Varga Enikõ, Klinke Helene B, Réczey Kati, Thomsen Anne Belinda
Budapest University of Technology and Economics, Department of Agricultural Chemical Technology, H-1521 Budapest, Szt Gellért tér 4, Hungary.
Biotechnol Bioeng. 2004 Dec 5;88(5):567-74. doi: 10.1002/bit.20222.

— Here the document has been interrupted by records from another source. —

In the rows, zero is written as 128.
Known rows, with every way that one mark hangs from another
(Z_408 Z_757 (Z_854 Z_76 (Z_560 Z_434))): [176 179 140 115 181 191 139  89 134 137 123 174 119 114 165 134 140 144
 148 126 168]
(Z_757 (Z_408 Z_76) Z_434 Z_560): [122 127 177 140 194  65 152 140 129 113 131  33 163 130 104 102 115  82
 121 138  85]
(Z_854 (Z_76 (Z_560 Z_434))): [162 123  87 122 125 161 128 121 111 143 171 131 104 166  74 164 200 157
 152 152 168]
(Z_76 Z_560 (Z_757 Z_408 Z_434)): [102 105 119 156  61 141 112 137 116 145 156 115 124 137  87 119 100 145
  91 127  74]
(Z_76 (Z_560 Z_434) (Z_757 Z_408)): [145 130 130 152  70 161 143 114 144 171 148 125  97 130  91 157 103 128
 120 111 124]
(Z_408 (Z_757 Z_434) (Z_854 Z_560)): [114 144 167 111 137 149 113 116 134  94  75 154 147 100 189  97 110 155
 115 127 131]
(Z_76 (Z_560 Z_434) Z_757): [131 118 101 128  63 143 128 119 143 172 148 145  86 132  93 172 159 163
 124 112 169]
(Z_811 Z_434): [ 89  90 161 138 119  92 142 167 126 100  88  96 166  80 152 135 127 115
 118 130 188]
(Z_408 Z_76 Z_560 (Z_757 Z_434) Z_854): [113 103  94  91 113 108 105 149 114 110  96 162 109 121 161 128 115 107
 179 146 159]
(Z_408 Z_76 (Z_560 Z_434) Z_757 Z_854): [153 127 106  91 117 130 137 127 143 137  96 175  81 118 164 167 115  87
 207 134 207]
(Z_76 Z_757): [102 143 148 150 117 127 143 148 138 136 126 141 143 110 107 131 104 139
 102 120 128]
(Z_408 (Z_76 Z_560) (Z_757 Z_434) Z_854): [101  96  66  83  93 126 105 156 107 147 100 139  96  96 132 153 131 150
 142 167 166]
(Z_408 (Z_76 (Z_757 Z_434)) Z_560): [109 105  81 132  94  79 124 155 130 147 163 141 112 146 100 146 144  88
 157 121 114]
(Z_560 Z_434): [138 132 159 122 122 110 150 124 145  98 113 120 132 127 125 136 162 119
 151 122 187]
(Z_76 Z_560 (Z_757 Z_434)): [ 90  94  91 130  60 121  99 146 114 143 150 131 117 139  88 135 155 179
  98 128 115]
(Z_854 (Z_76 Z_560)): [135 132  96 137 143 179 127 153 101 140 153 133 130 161  63 152 157 168
 131 178 136]
(Z_76 (Z_757 (Z_408 Z_560 Z_854) Z_434)): [115 108 113 132  71 125  99 127 134 109 103 167 128 149 174 105  70 106
 116  99  73]
(Z_408 Z_560 Z_757 Z_854): [115 133 144 107 116 170 107 141 124  94  58 192 133 128 170 115  66 141
 166 142 168]
(Z_757 Z_408 Z_434 Z_560): [113 127 203 145 179  91 126 123 126  71 112  48 189 143 126  63 112 132
 103 121  76]
(Z_76 (Z_757 Z_408 Z_434)): [ 99 122 154 163  99 107 124 133 122 116 148 105 156 115 117  91  89 110
  92 111  75]
(Z_757 (Z_408 (Z_854 Z_76))): [145 150 130 138 169 170 144 143 118 112 106 138 152 129 147 121  76 106
 111 150  94]
(Z_76 Z_560 (Z_757 (Z_408 Z_854) Z_434)): [104 100  87 128  48 141 102 135 127 146 106 142 109 124 149 131  89 150
  72 116  74]

Rows
[121 104 111 138 103 110 144 163 117 144 141  80 112 131  73 151 120  88
 137 170  96] -> (Z_757 (Z_408 (Z_76 Z_560)) Z_434)
[113 125 126 100 207 130  74 105  80  89 127 113 171 122 164  65 149 196
 110 131 134] -> (Z_408 (Z_757 Z_434 Z_560) (Z_854 Z_76))
[186 175 153 147 194 159 166 101 146 132 163 131 128 150 111 145 185 113
 147 129 138] -> (Z_854 Z_76 (Z_560 Z_434))
[124 140 101 122 123  92 150 133 171 171 110 152 106 104 164 163 136  99
  94 111  92] -> (Z_408 (Z_76 (Z_757 Z_434)) (Z_854 Z_560))
[119 121 145 147 139  83 161 163 123 115 136  71 144 113  99 120 107  55
 138 153  97] -> (Z_757 (Z_408 Z_76) Z_434)
[ 97 116 134 118 135  92 130 156 100 116 140  99 140  84 102 115 130 113
 160 162 162] -> (Z_408 Z_76 (Z_757 Z_434))
[ 90 118 155 136 150  73 107 121 127 110 144  88 167 132 122  84 151 174
  80  96 101] -> (Z_76 (Z_757 Z_434 Z_560))
[168 177 170 151 114 158 167  93 191 161  96 159 104 111 186 152  77  93
  95  78 102] -> (Z_76 (Z_757 (Z_408 (Z_854 (Z_560 Z_434)))))
[153 126  66 136 104 163 124 112 113 185 203 152  89 152  70 170 186 168
 126 125 152] -> (Z_854 (Z_76 (Z_560 Z_434) Z_757))
[111  97  56 107  81  81 114 148 140 143 118 172  96 138 159 157 133  92
 136 111 121] -> (Z_408 (Z_76 (Z_757 Z_434)) Z_560 Z_854)
[133 147  94 134 150 143 116 110 135 145 149 170 133 141 162 124 157 149
  76 108  79] -> (Z_408 (Z_854 (Z_76 (Z_757 Z_434)) Z_560))
[187 136 107 125 139 167 131 106 130 110 124 163 113 178 160 135 115  85
 172 123 124] -> (Z_757 (Z_408 (Z_560 Z_434) (Z_854 Z_76)))
[165 116  53  91 111 163 121 118 124 142 122 164  88 158 135 175 189 164
 133 142 174] -> (Z_408 (Z_854 (Z_76 (Z_560 Z_434))))
[164 138  96 161 107 185 136 108 113 188 201 134  96 149  67 159 131 136
 124 122 110] -> (Z_854 (Z_76 (Z_560 Z_434) (Z_757 Z_408)))
[132 153 123 164 162 144 127 112 123 145 196 137 145 146 102 118 168 139
  95 118  72] -> (Z_854 (Z_76 (Z_757 Z_434)) Z_560)
[132 149 203 116 183 125 129  98 128 103 117  91 146 107 128  95 136 166
 152 114 195] -> (Z_408 (Z_757 (Z_560 Z_434)))
[132 113 133 151 125  98 145 155 125 108 135 102 133 158 100 126 103  44
 179 153  89] -> (Z_757 (Z_408 Z_76 Z_560) Z_434)
[155 144 186 116 169 112 148  98 163  99  66  96 137 131 192 112 103 117
 113  94 131] -> (Z_757 (Z_408 Z_854) (Z_560 Z_434))
[104 127 164 119 197  76 119 135 109 115 140  65 156  99 106  94 137 139
 146 147 149] -> (Z_408 Z_76 (Z_757 Z_434 Z_560))
[ 89 124 192 120 183 104  97 118  98  73 119  80 180 115 127  56 134 183
 125 128 143] -> (Z_408 (Z_757 Z_434 Z_560))
[157 169 179 111 140 168 144  94 162 123  70 168 109  96 192 133 113 136
 146 114 178] -> (Z_408 Z_757 (Z_854 (Z_560 Z_434)))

In this study ethanol was produced from corn stover pretreated by alkaline and acidic wet oxidation (WO) (195 degrees C, 15 min, 12 bar oxygen) followed by nonisothermal simultaneous saccharification and fermentation (SSF). In the first step of the SSF, small amounts of cellulases were added at 50 degrees C, the optimal temperature of enzymes, in order to obtain better mixing condition due to some liquefaction. In the second step more cellulases were added in combination with dried baker's yeast (Saccharomyces cerevisiae) at 30 degrees C. The phenols (0.4-0.5 g/L) and carboxylic acids (4.6-5.9 g/L) were present in the hemicellulose rich hydrolyzate at subinhibitory levels, thus no detoxification was needed prior to SSF of the whole slurry. Based on the cellulose available in the WO corn stover 83% of the theoretical ethanol yield was obtained under optimized SSF conditions. This was achieved with a substrate concentration of 12% dry matter (DM) acidic WO corn stover at 30 FPU/g DM (43.5 FPU/g cellulose) enzyme loading. Even with 20 and 15 FPU/g DM (corresponding to 29 and 22 FPU/g cellulose) enzyme loading, ethanol yields of 76 and 73%, respectively, were obtained. After 120 h of SSF the highest ethanol concentration of 52 g/L (6 vol.%) was achieved, which exceeds the technical and economical limit of the industrial-scale alcohol distillation. The SSF results showed that the cellulose in pretreated corn stover can be efficiently fermented to ethanol with up to 15% DM concentration. A further increase of substrate concentration reduced the ethanol yield significant as a result of insufficient mass transfer. It was also shown that the fermentation could be followed with an easy monitoring system based on the weight loss of the produced CO2.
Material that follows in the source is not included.